Currently, Google is implementing this system in Gboard for Android. Every time a user auto-completes a text, the information is saved locally, and when it is detected that the mobile phone is not in intensive use (for example, while charging at night), the information is analyzed and sent to the server in order to improve the following suggestions.
Another case where this method is also used is in automatic vehicle driving. In Deep Federated Learning for Autonomous Driving, a peer-to-peer structure is proposed which uses all user information without compromising privacy, and that also manages to slightly improve results compared to the state of the art in centralized models.
Vertical Federated Learning
The main difference compared to the horizontal one is that each node does not have all the information, that is, if the model has five features and one output, it may be that the first data source has three of those features and the other provides the output and the missing feature. Therefore, it is necessary to combine both to have all the necessary information to be able to execute the model.
An example of a real application would be the medical field, the specialist has concrete results of the tests, which would be the output of the classification model, and the primary medical center has the general history of the user, the features of the model.
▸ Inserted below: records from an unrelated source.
These are the activations of a small neural network, seen along a few directions. Each row is one input.
Each table varies a few parts of the input and shows all the possible inputs, shuffled.
Descriptions start from the smaller parts, as in this example, which fits no table here: one of 3 separate values, together with either a single point or one of 9 places around a ring or (one of 6 places along a line, together with one of 8 places around a ring).
Shared parts are said once, and a part with two or three values counts as separate values.

Other details of the inputs shift rows strongly along three fixed directions, in all tables alike. That doesn't count.

Rows:
x1: 5 -11 -15 18 11 2 -29 2 -19 -6 24 15 21
x2: 15 -1 -9 4 1 -8 10 1 -25 3 -11 -32 -17
x3: 59 -20 -31 -15 -12 0 -12 -24 6 -36 1 7 -17
x4: 5 14 24 18 -6 -26 29 23 15 -4 -4 3 26
x5: 20 4 -13 -7 5 -3 -7 -12 44 -14 -3 50 2
x6: 6 -4 -17 7 9 3 8 0 -21 -4 -17 -32 -11
x7: -4 -2 -5 11 3 -4 -13 -7 -5 21 -10 -20 -32
x8: -24 15 3 22 14 -13 19 4 25 14 0 27 24
x9: -11 30 3 -21 -2 19 21 -16 4 -1 -26 15 5
x10: 1 -3 -27 -31 -2 26 -5 4 -9 -3 -19 0 -42
x11: 21 -29 -21 16 14 -10 -4 7 -10 -10 6 -3 27
x12: 11 3 -7 -29 -8 28 -14 -22 -9 -1 -30 -15 -25
x13: 0 -25 30 17 36 -6 28 8 -20 1 12 -14 8
x14: -12 46 8 -18 5 9 1 5 8 -16 -9 7 -7
x15: -22 13 11 16 13 -16 11 12 32 13 -3 18 23
x16: 2 -39 -17 2 -1 2 -17 22 1 4 16 7 15
x17: -9 25 -5 -7 8 -7 16 -9 39 -2 -4 25 6
x18: 8 -5 1 19 -8 -20 0 -10 36 1 21 28 18
x19: -21 -9 7 6 -10 -2 5 28 -20 29 2 -29 -16
x20: -12 28 13 -24 -16 6 18 -21 7 -5 -19 2 1
x21: -12 -26 42 5 25 10 14 -8 -21 19 13 -7 17
x22: -11 -11 -13 -5 -14 9 3 5 -16 12 4 -23 -26
x23: 22 4 -15 -20 -2 0 0 -9 -13 -22 -29 -21 -37
x24: -23 -16 26 13 42 1 13 -7 -17 29 9 -20 -23
x25: 32 -26 -21 6 -3 -14 -27 -19 10 7 20 10 -9
x26: 9 -30 -9 3 3 5 -19 -9 -11 8 7 4 36
x27: 7 21 -7 -23 -5 10 -27 -13 -18 -18 -8 -13 -41
x28: 8 -29 -11 24 8 -9 -27 -1 13 12 9 5 7
x29: 11 7 15 -31 27 26 -7 -24 -23 -17 12 -7 -47
x30: 34 3 13 -23 -26 0 -6 -16 30 -14 0 33 16
x31: 26 -16 -12 3 -2 7 -45 -4 -3 -19 20 9 3
x32: -10 24 3 -25 -22 3 29 7 17 1 0 2 -20
x33: 6 -29 -7 21 3 -21 -28 -3 8 10 11 6 4
x34: 4 26 14 -3 -9 -17 11 -3 41 4 -3 21 -7
x35: 11 -10 -20 12 15 -2 9 5 -17 -8 -11 -2 9
x36: -17 -4 19 13 -7 5 -3 1 -27 28 -15 -30 3
x37: -36 11 8 -2 -14 -7 28 17 6 7 4 -4 3
x38: -4 -35 16 -11 19 13 13 4 -8 3 27 1 -15
x39: 44 -3 -23 -18 -15 9 -39 -28 1 -32 23 16 -20
x40: -30 -1 -3 21 10 -15 -1 -3 -15 28 -4 -26 -13
x41: -34 -10 -13 2 7 8 10 22 -22 23 1 -25 -3
x42: 27 -34 -5 -8 -14 1 -34 -18 -5 -7 2 9 12
x43: -30 21 6 16 7 -8 19 -1 20 18 -6 -3 3
x44: 16 11 19 9 -13 -16 -17 9 17 -13 29 26 24
x45: -4 -10 0 22 17 -12 9 24 -14 3 -11 -17 23
x46: 18 8 -6 -32 -15 17 -6 -28 -17 6 -17 -16 -28
x47: -28 16 -2 12 18 5 -10 11 -34 12 5 -25 3
x48: -32 9 11 1 -10 4 22 27 14 9 -4 -5 3
x49: -6 39 10 -6 3 5 2 6 16 -21 -1 33 10
x50: -24 -4 6 10 1 12 2 -4 -27 26 -13 -31 11
x51: 11 9 17 14 -14 -11 -16 6 19 -18 27 26 24
x52: 16 -9 -1 16 -6 -11 -29 1 -15 -1 35 1 13
x53: -9 28 10 -21 -2 19 15 -8 7 -1 -33 16 3
x54: 15 22 13 0 -12 -12 28 5 26 -24 -14 10 5
x55: -3 -15 -13 1 -7 1 10 15 22 -7 19 39 29
x56: 7 -12 -9 18 2 0 -31 0 -11 -7 28 1 19
x57: 7 -38 -6 11 -18 -3 -15 17 1 5 22 2 5
x58: 10 4 -11 -35 1 26 -14 -19 -13 0 -31 -11 -21
x59: -18 19 6 -25 -20 2 20 11 19 -9 -10 4 -20
x60: -22 8 9 22 1 -12 -13 7 -23 3 20 -12 15
x61: -7 -10 1 25 4 -22 14 11 -18 0 -2 -21 18
x62: -28 4 7 7 -13 -2 27 22 24 3 14 11 25
x63: 4 28 4 -9 -1 1 28 5 16 -21 -29 -6 -8
x64: -5 29 15 -19 -20 11 21 -20 9 0 -17 1 -2
x65: 7 -4 -16 6 18 4 4 10 -26 -2 -28 -17 -12
Description of these inputs: one of 5 separate values, together with either a single point or (one of 2 separate values, together with one of 6 places along a line).
Changing only the choice among 5 separate values turns x63 into x31. The same change can be made to x6. Which row results?
> x56
Changing only the choice among 5 separate values turns x11 into x47. The same change can be made to x3. Which row results?
> x39
A walk changes only the place on the line of 6. It starts at x53 and steps to x58. List the rest of the walk in order.
> x12, x42, x36, x30
Which other rows does x27 become when the choice among 2 separate values takes its other values? List them by row number.
> x60
Which other rows does x19 become when the choice among 5 separate values takes its other values? List them by row number.
> x4, x30, x34, x44
Which other rows does x33 become when the choice among 2 separate values takes its other values? List them by row number.
> x40

Rows:
x66: -3 12 9 -7 -8 -10 38 10 53 -14 0 30 25
x67: -50 38 17 -2 -7 4 37 22 -3 23 -24 -26 3
x68: -3 -51 -10 38 8 -13 -5 21 -9 20 15 -8 27
x69: -4 26 -14 2 0 10 -8 0 -35 9 -27 -42 -28
x70: 27 -4 -23 -8 2 -6 -6 -11 3 -17 -13 -1 -20
x71: 11 -1 -14 -18 3 12 -27 -24 2 -7 7 9 -23
x72: 13 -1 -13 -16 0 14 -23 -22 0 -7 10 9 -24
x73: 23 11 -19 -15 -13 1 -15 -11 2 -18 -12 5 -9
x74: 14 1 -2 -22 -4 10 -21 -8 5 -6 10 4 -24
x75: 3 13 -18 6 14 3 3 0 -27 7 -28 -42 -39
x76: 30 -13 -26 -20 -1 -4 -6 -11 11 -18 -12 5 -22
x77: -3 13 6 -5 -21 -1 18 8 36 -10 1 32 30
x78: 1 -53 -10 38 5 -18 -7 17 -15 17 14 -7 23
x79: 33 -10 -13 -29 9 15 2 -13 -12 -22 7 12 -17
x80: -10 -31 16 35 4 -12 -25 18 -16 21 33 -4 24
x81: 0 -38 -8 31 -3 -18 -26 19 -22 16 14 -9 36
x82: -15 29 25 -1 -6 -7 14 -1 39 -6 15 36 22
x83: -31 24 36 2 8 3 45 -2 -20 23 -19 -34 -1
x84: 22 -2 -9 -21 -5 10 -25 -20 5 -10 8 15 -27
x85: -6 19 23 -3 -10 -6 8 1 34 -11 19 36 15
x86: -18 15 -9 -13 12 17 -14 -18 -26 16 -8 -26 -39
x87: 4 -43 8 29 12 -6 -19 7 -23 -10 22 -11 38
x88: -53 38 20 9 -10 0 37 21 -14 24 -28 -24 -1
x89: 14 8 29 -10 9 2 23 -2 33 -19 -6 42 31
What do these inputs look like to the network?
> either one of 4 separate values or one of 8 places along a line or (one of 2 separate values, together with one of 6 places along a line)
List by row number the other inputs of the same sort as x79.
> x83, x87, x89

Rows:
x90: 1 18 14 -6 1 -3 26 0 10 -22 -6 16 23
x91: -16 -16 11 35 13 -7 9 13 -40 19 5 -28 32
x92: 1 23 25 -8 -7 -4 33 1 20 -16 -5 17 31
x93: 39 -6 -17 -6 -4 -5 -38 -19 -3 -19 15 -1 -34
x94: 44 -26 -44 -19 -14 8 -49 -24 6 -24 6 25 -4
x95: 24 -7 6 -20 -28 2 -12 -3 20 -21 19 21 -2
x96: 4 -6 -6 -28 6 22 -12 -25 -12 9 -4 -10 -35
x97: 14 -5 -16 -12 -7 -8 16 -1 31 -19 -2 24 0
x98: 2 -4 -12 -26 12 20 -12 -24 -12 -1 -4 -2 -36
x99: 27 -11 6 -20 -10 11 1 -12 -4 -18 -10 1 1
x100: 0 6 13 -4 0 0 12 -14 31 -6 22 39 22
x101: 2 18 -14 -7 -16 3 -5 -11 12 -4 -5 14 7
x102: 5 34 9 10 -11 -20 0 -8 42 -12 -3 33 25
x103: -1 -26 5 30 4 -12 -21 28 -13 7 34 3 22
x104: -29 -24 12 27 -1 -10 19 27 -18 36 -10 -34 8
x105: 5 6 -16 -20 -1 15 -17 -2 -14 -14 2 -17 -41
x106: -13 26 7 -10 23 10 -2 -24 -18 17 -20 -29 -54
x107: -23 35 -4 -17 -4 15 9 -2 -32 9 -12 -40 -52
x108: -21 27 -9 -5 4 13 -4 7 -19 15 -30 -19 -22
x109: -15 18 -16 -6 0 12 -10 0 -8 3 -21 -14 -13
x110: -10 24 11 -6 -12 -7 13 9 18 -17 14 18 5
x111: -7 7 6 -15 18 16 0 -6 -2 7 -4 6 -22
x112: 11 17 6 3 15 -3 3 -13 -20 -6 -21 -25 -18
x113: -23 -25 -6 38 7 -15 14 21 -20 32 5 -26 16
x114: 15 -56 -24 26 9 -13 -16 15 1 2 18 1 20
x115: 24 -56 -11 23 -20 -9 -46 4 0 8 23 17 46
x116: 30 -28 -25 -27 13 23 -34 -28 2 -16 10 14 -29
x117: -8 -44 20 20 4 -1 -15 3 -9 25 24 2 26
x118: -5 -23 6 26 19 -3 -1 15 -27 2 4 -18 28
x119: -7 13 5 -11 -13 4 0 4 -7 1 7 -13 -16
x120: -25 24 8 3 8 -6 41 24 14 10 -22 -3 -7
x121: -11 -20 -2 44 17 -26 0 14 -18 29 -3 -33 -1
x122: -26 29 17 -3 -10 -11 52 15 33 7 -15 5 10
x123: -7 34 29 -1 7 -4 39 15 18 -16 -11 21 28
x124: -2 24 6 -7 -24 -6 7 -1 38 -8 0 34 34
Changing only one part turns x118 into x114. The same change can be made to x99. Which row results?
> x104
What do these inputs look like to the network?
> one of 5 separate values, together with either a single point or one of 6 places along a line
Which other rows does x90 become when the choice among 5 separate values takes its other values? List them by row number.
> x94, x97, x98, x110
Which other rows does x116 become when the place on the line of 6 takes its other values? List them by row number.
> x96, x98, x100, x111, x117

In order to make a prediction, the same identifier must be found in both databases.
This information crossing is usually done through what is known as a Private Set Intersection, in which there is a personal identifier such as the ID card or the hashed email that allows crossing the records of both datasets and obtaining, as a result, those that both have in common. This results in each of the parts knowing whether each ID is part of the set of the other.
This is a serious problem if both sets of data are not managed by the same entity since it is possible to deduce whether it belongs to the other company or not. For an example of an insurer and a bank that share information, if the insurer had a risk model and crossed information with the bank, it would reveal which of its clients have an account at the bank and, therefore, it is getting more information than the bank, in theory, should make available to the insurer.
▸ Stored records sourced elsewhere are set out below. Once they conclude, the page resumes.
A small network was shown many inputs. Here are its activations along a few directions, one row for each input.
In each table, some parts of the input vary, and every possible input appears once, in random order.
Descriptions start from the smaller parts, as in this example, which fits no table here: line(6) and (point or line(11) or (values(3) and ring(5))).
Shared parts are said once, and a part with two or three values counts as separate values.

Other details of the inputs vary at random and push rows far along two fixed directions, the same in every table; ignore that.

A family of inputs:
row 1: [ 21 -32 -25  -2  23   7 -11  40  21  41  12  -5   9]
row 2: [ 36 -14  61  21  -4  -9  -5 -14  -8  11  32 -13 -46]
row 3: [ 34 -22  33 -12   7   4   4  -5  -2 -17   5  -4 -12]
row 4: [-13  15 -54 -10   5 -10  14  16   5  -6   7   3  43]
row 5: [ -4  27   8  14 -18  -6  17 -23 -14 -28   0  11  -9]
row 6: [ -5  22  15  15 -17 -11   2 -28 -18 -29   0   9 -14]
row 7: [ 24 -24  36 -14  16  -5   1 -11  -3 -12   0  -2 -15]
row 8: [-31  20 -44   2  10   8   2   0   9  -3 -14  10  18]
row 9: [ 24 -33   6 -13   5   1 -12  -2  -6   5 -13 -14  -9]
row 10: [ 23 -22  60  -5  -4  10  -2 -37  -7  -5 -16  -7 -48]
row 11: [-20  29  27  20 -23  15  -2  -2 -13  12   1  15 -35]
row 12: [ -7  24   1  18 -22   8  12 -25 -13 -18 -17   8 -19]
row 13: [-21  13  32  30 -26  -7   6 -11  -3  -3  21  20 -18]
row 14: [-15  42  27  25 -24  -9  10   3  11 -26  -3 -18  -8]
row 15: [-16  12 -33   7  -1   3  -5  -4  -5  -8 -14   3   7]
row 16: [ 21 -26  17 -27  13 -14   2  -2   1   0   4  -8  -4]
row 17: [ 25 -30   2 -20  13 -13  -7   7  -4  -3   5 -11  10]
row 18: [-15  18   1  10 -15  -3   8 -29 -10  -6 -21   5 -16]
row 19: [ 13 -27   5 -14  25 -13 -16  46   5  34   4   3  39]
row 20: [ 19 -19  40 -16  10  -5   3 -18  -2  -8   3  -4 -16]
row 21: [ 25 -25  34 -15   6  -1  -9 -13  -2 -12   9  -8 -11]
row 22: [-32  24 -13  16  -3  -6   1  19  -5  18  14  11  37]
row 23: [  4 -43   6   2   7  10  -8  27  11  28   7   0  -6]
row 24: [-18  16 -13   5 -10  12  -6 -18   1  -9  -7   3  -1]
row 25: [ 21 -36 -37 -27  20   6   1  28   7  15 -10 -16  24]
row 26: [ 11 -26 -23 -28  28 -17   4  19   4   7   1  -8  28]
row 27: [-20  24   4   6 -21   0   6 -34  -5  -8 -16   7 -23]
row 28: [-29  21 -28  -3  10   0   1  42   1  19  24  13  26]
row 29: [-17  16 -24   0   9 -15  11  -3  -4 -12  -2   9  16]
row 30: [ 14 -24  19  -2  11   3 -21  28   1  38 -16   3  10]
row 31: [ -6  24  -1  26  -9 -10   5   2   6  10  27  17  -3]
row 32: [ 27 -27  -2 -30  11  -5   4  13   6  -1  10 -11  10]
row 33: [-13  16 -30   4  -2  17   6  -1   6 -10 -10   7  10]
row 34: [-11  23 -13  33  -9   5  -4  -2   3  20  19  -4 -16]
row 35: [-11  27  13  13 -14  -3  -1 -27  -8 -30   5  12  -7]
row 36: [-18  22 -23  -4 -10 -12  -1  -9   1 -15  10   5  15]
row 37: [ 12 -27  31   4   4  11 -13  16  -8  34  -6  -7  -3]
row 38: [ 10 -30 -22 -17  27   1  -1  14   1  10 -18  -8   7]
row 39: [-22  19 -31   0 -14   3  -6 -11   2  -5  -7   2   5]
row 40: [-25  21 -51  -3  -1  16   8   5  12  -2  -4   4  27]
row 41: [ 32 -20  44 -14   0   4   6 -16  -3 -14   8  -6 -18]
row 42: [-23  21 -55  -7  -7   8   8   6  10   1  -5   3  23]
row 43: [-16  40  20  29 -29   5   4   1  13 -16 -21 -21 -19]
row 44: [ 11 -28 -21 -16  22  13 -16  15   8   3  -9  -8  11]
Each input here is: values(2) and (point or line(6) or (values(3) and ring(5))).
Question: The inputs of row 6 and row 15 match in every part but the values(2) part. If row 36 is changed in the same way as row 6 into row 15, which row does it become?
Answer: row 39
Question: The inputs of row 30 and row 19 match in every part but the values(2) part. If row 9 is changed in the same way as row 30 into row 19, which row does it become?
Answer: row 17
Question: Which other rows does row 10 become when the values(3) part takes its other values? List them by row number.
Answer: row 24, row 40
Question: Which other rows does row 18 become when the values(3) part takes its other values? List them by row number.
Answer: row 9, row 25
Question: A walk changes only the ring(5) part. It starts at row 16 and steps to row 26. List the rest of the walk in order.
Answer: row 29, row 7, row 20
Question: Which other rows does row 27 become when the values(2) part takes its other values? List them by row number.
Answer: row 16

A family of inputs:
row 45: [-13  29  26  33 -26  -1   1 -14  -8   3   5  11 -22]
row 46: [ 35 -38  23 -19  16  -1  -5   9   3   0   3 -17  -8]
row 47: [ 11 -25 -15 -18  19   4  -6  15   4  10  -4  -6  12]
row 48: [ 34 -38  23 -20  15  -3  -3   8   1   2   2 -15  -8]
row 49: [ 17 -15  22  -7   4  -3   1  -4  -3  -5  -1  -5  -9]
row 50: [ 14 -16  13  -7   5  -2   0  -6  -4  -1   4   0  -8]
row 51: [-10  25  21  16 -23   2   7 -30 -10 -16 -11   7 -23]
row 52: [-26  26 -10  19  -9  -1  -1   7   4  11   8   9   7]
row 53: [ 14 -16  17  -6   1   3  -4  -6  -3  -1  -8  -5 -12]
row 54: [-46  47 -35  25 -14   2   4  11   5   8   9  19  22]
row 55: [-14  -1 -50 -10  15   3   0  17   9   9   0   2  29]
row 56: [  2  17  49  17 -27  -4   5 -40 -16 -21  -4   8 -35]
row 57: [ 14 -23 -15 -17  17   4  -4  18  10   4  -3 -14  11]
row 58: [-22  26 -26   7  -9   1   6  -5   3  -7  -5   4  10]
row 59: [-12   0 -42 -12  16  -3   0  19   8   5   6   3  34]
Question: What do these inputs look like to the network?
Answer: values(3) or (values(2) and line(6))
Question: What sort of input is row 52?
Answer: values(3)

A family of inputs:
row 60: [ 38 -31  56 -10  -1  -5   1 -17 -12  -7  -6 -11 -34]
row 61: [-20  18 -24  17   0  -5  -1   6   2   8  13   8  12]
row 62: [ 15 -25  11  -2   8   6  -5  21   7  19   0  -5  -3]
row 63: [  8 -23 -34 -24  29  -1  -6  31  10  10  -1  -8  35]
row 64: [ -2  14  46  25 -26   4   4 -25 -10  -3   2  15 -35]
row 65: [-15  22 -15   6  -9  -4   6  -8  -3 -12  -4   7  11]
row 66: [-32  20 -53  -5  10  -4   1  17  10   1  -1   6  38]
row 67: [-23  13 -26  -1   0   2   2  -1   4  -4   2   7  13]
row 68: [ 34 -32  56  -5  -5   8  -7 -17  -8  -6  -9 -12 -38]
row 69: [-21  22 -18  12  -5   7   2  14   1  13   0   8   7]
row 70: [-19  23  -9  15 -12  -4  -2  -4  -2   5  11  11   2]
row 71: [-29  36  -5  19 -14   2   5   1  -6   5   1  16   4]
row 72: [-18  18 -18   4  -5   3   1  -9   0  -9   0  10   8]
row 73: [ 18 -23   1 -13  10   0   0   6   3   3  -4 -12  -3]
row 74: [ 17 -22  -1 -13  16   4  -3  28  15   7   9 -17   7]
row 75: [-14  23 -22   8 -11   0   8  -7  -1 -11  -4   4   5]
row 76: [ 32 -35  25 -17   9  -2   1  -4  -5   0   1  -9 -18]
row 77: [ 21 -26   1 -16  15   2  -3   4   1   2   1  -6   3]
row 78: [  3  13  32  10 -18  -2   7 -36 -11 -16  -3   7 -31]
row 79: [  4 -26 -31 -24  26   2  -8  32  10  10  -1  -8  34]
row 80: [ 16 -21   1 -13  13   1  -4   7   5   5  -5 -11  -2]
row 81: [ -4  13  11   4  -8  -5   5 -17  -5 -10  -6   4  -7]
row 82: [ 21 -28  -6 -20  17  -3  -1  17   1   2  -2 -10  13]
row 83: [-27  33 -16  11 -12  -1   3 -11  -2 -13  -5  11  10]
row 84: [ -2  13   4   8 -14   2   5 -17  -5 -12  -7   1 -11]
row 85: [-17  20 -19   4  -7  -3   8 -12  -1  -9   2   8   5]
row 86: [-14  16 -31   0  -2   0   5  -2   1  -7   3   7  16]
row 87: [-14  21 -19   8  -8   2   5  -7   1  -8  -6   3   6]
row 88: [ -5  18  18  11 -12   1   6 -10   1 -13  13   4 -13]
row 89: [-24  32 -21  11 -11   1   5 -15  -2 -12   0  14   7]
row 90: [ 32 -32  57  -6  -4   5  -6 -18  -7  -4  -9 -13 -41]
row 91: [ 17 -22   7  -4   7  -1 -11  18   4  19   5 -11  -2]
row 92: [ -6  15  19  15 -16  -7  -4  -8  -7   3   5   6 -10]
row 93: [-27  33 -17   9  -9  -6   6 -11  -1 -11  -4  10   9]
row 94: [  8 -23 -38 -20  26   4  -6  30  13  11  -2 -12  29]
row 95: [ 13 -23  16  -3   9   0  -4  20   3  16   2  -1   2]
row 96: [ -1  12  37  11 -19   1   2 -36 -11 -15  -3   8 -33]
row 97: [-19  16 -29   0   2  -2   3  -3   4  -4   2   8  14]
row 98: [ 18 -24   7 -16  12  -5   0   6   0   2  -3  -9   2]
row 99: [ 20 -25  -1 -15  11  -1   1   9   3   3  -4 -13  -3]
row 100: [ 23 -27   0 -17  12   0   0   6  -1   0   3  -6   1]
row 101: [ 28 -33  38  -6   6   2  -7   3  -2  18   8  -7 -18]
row 102: [  7 -14   1  -9   8   3  -4   3   4   2  -6  -8  -4]
row 103: [-20  24 -18   9  -9   5   1  -7   1  -9  -6   5   5]
row 104: [  2 -27 -31 -25  27  -1  -6  32  12  12  -1  -9  32]
row 105: [-21  26  -8  19 -15   2   2  -1   2   8   2   5   2]
row 106: [-18  24 -20   8  -7  -1   7  -9   2  -7  -6   3   4]
row 107: [ 17 -22  15   2  13  -8  -8  15  -1  15   7  -8  -1]
row 108: [ -8   9   9   6 -12   5   0 -19  -6 -12  -1   8 -10]
row 109: [  5  15  36  12 -20  -2   5 -32 -13 -18  -8   6 -25]
row 110: [ 14 -21  17  -6   9  -2  -6  16   2  18   4  -7   3]
row 111: [-22  23  -9  13  -8   6   4   4  -3   9   6  15   2]
row 112: [  1  18  42  33 -24  -3  -1 -27 -12  -4   1   2 -39]
row 113: [  7 -19 -25 -20  27  -2  -3  43  18   9  14 -13  35]
Question: The inputs of row 78 and row 81 match in every part but one. If row 61 is changed in the same way as row 78 into row 81, which row does it become?
Answer: row 107
Question: What do these inputs look like to the network?
Answer: values(3) and (point or line(5) or (values(2) and line(6)))
Question: A walk changes only the line(5) part. It starts at row 71 and steps to row 95. List the rest of the walk in order.
Answer: row 110, row 92, row 107
Question: Which other rows does row 94 become when the values(2) part takes its other values? List them by row number.
Answer: row 80
Question: A walk changes only the line(5) part. It starts at row 61 and steps to row 70. List the rest of the walk in order.
Answer: row 101, row 64, row 111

To avoid these leaks, Vertical Federated Learning without Revealing Intersection Membership uses an alternative method, known as Private Set Union, to train the model so that these privacy violations do not occur.
The idea is to combine all the records of the data sources instead of selecting those that appear in both, this has the problem that each source only has partial information about the features or the output is missing. To solve this, a probability function is modeled for each feature that returns the representative value based on the characteristics of the individuals (Differential Privacy), for example, payroll based on gender, age, and address. With these functions, it is now possible to fill in the missing information and train the model.
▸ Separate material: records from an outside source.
Each row below holds a small network's activations on one input, seen along a few directions.
In each table, some parts of the input vary, and every possible input appears once, in random order.
Descriptions start from the smaller parts, as in this example, which fits no table here: one of 2 separate values, together with either a single point or one of 11 places around a ring or (one of 5 places around a ring, together with one of 6 places along a line).
Shared parts are said once, and a part with two or three values counts as separate values.
In the rows, 128 means zero.

Other details of the inputs vary at random and push rows far along two fixed directions, the same in every table; ignore that.
These rows show it; all are for the same input, with only those details redrawn:
[ 96  62 175 183 114 187 102 127 122 114 183 150 104 152]
[191 139  99 141 180 102  97 117 116 191 115 128 110 178]
[132 146 129  83 133 102 119 176 136  69 132 137 165 130]
[191 139 100 141 180 103  97 117 116 192 114 128 110 178]
[129 148 130  79 129 100 122 182 139  59 133 137 170 127]
[190 139 100 142 180 103  97 117 115 191 115 128 110 178]
[191 139 100 142 180 103  98 117 116 191 115 128 110 178]
[ 95  62 175 183 113 187 103 128 122 113 183 150 104 152]

Rows:
x1: [190 148 113 139 185 114 104 119 115 208 109 134 115 157]
x2: [191 139 100 141 180 103  98 117 116 192 115 128 110 178]
x3: [115 156 140  75 135 106 127 148 134  53 127 158 191 125]
x4: [109 139 152  96 119  57 206 157 173  73 141 125 154 123]
x5: [124 162 136  83 145 111 130 155 134  79 124 156 181 112]
x6: [115 152 114  68 131 115 134 175 140  51 142 139 144  70]
x7: [152 162  88 150 149 116 163  91 150 204  60 108  96 189]
x8: [133 144 111  87 108 121 125 171 137  87 114 108 182 105]
x9: [ 94  76 188 164 105 205 104 131 129 143 189 154  88 109]
x10: [ 72 172 123  97 105  88 147 145 142  64  74  93 133  96]
x11: [194 151 100 125 174 116 100 125 124 216 123 126  87 138]
x12: [174 125  97 159 143  66 180  78 150 213 101  88 118 167]
x13: [130 140 109  81 102 111 120 166 136  69 115 109 189 121]
x14: [173 159 102 174 135  70 151  70 107 195  92  72  94 131]
x15: [163 143  94 144 144  99 182  85 150 207  87  92 110 196]
x16: [181 140  93 138 166 126 108  84 107 209  88 114 145 150]
x17: [111 171 155 107 112  60 176 148 131  55 129 109 130  89]
x18: [121 154  76  79 109 115 125 145 135  74 122 117 159  75]
x19: [116 158 146  59 126 119 130 180 144  78 138 146 165  76]
x20: [ 83  79 179 170 111 200 105 112 128 137 187 165  97 110]
x21: [ 94  69 155 174 112 200 108 124 123 118 193 148  67 104]
x22: [181 152 109 121 182 117 102 105 118 217 116 137 103 135]
x23: [184 145 102 175 129  62 170  71 134 203 104  87 111 146]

These techniques are still in the incipient stages of development and their use is not widespread across the board, with personal assistants such as Siri or Alexa still being their main market niche.
In the coming years, great development of these technologies is expected, which by taking advantage of the possibility of using data from different companies without losing their confidentiality, it will be possible to create models that are better prepared for the real world. One of the biggest areas that will benefit from this will be medicine, by being able to co-train models without having to share or centralize patient data. By being able to obtain more generalizable models by using a more variety of data, both insurance companies and banks could improve their fraud detection algorithms and reduce money laundering.
And this is just the beginning; For many industries and sectors, which currently do not have enough data on their own, federated learning could allow them to work together and create tools that could transform their operations using data from their IoT Edge devices among others.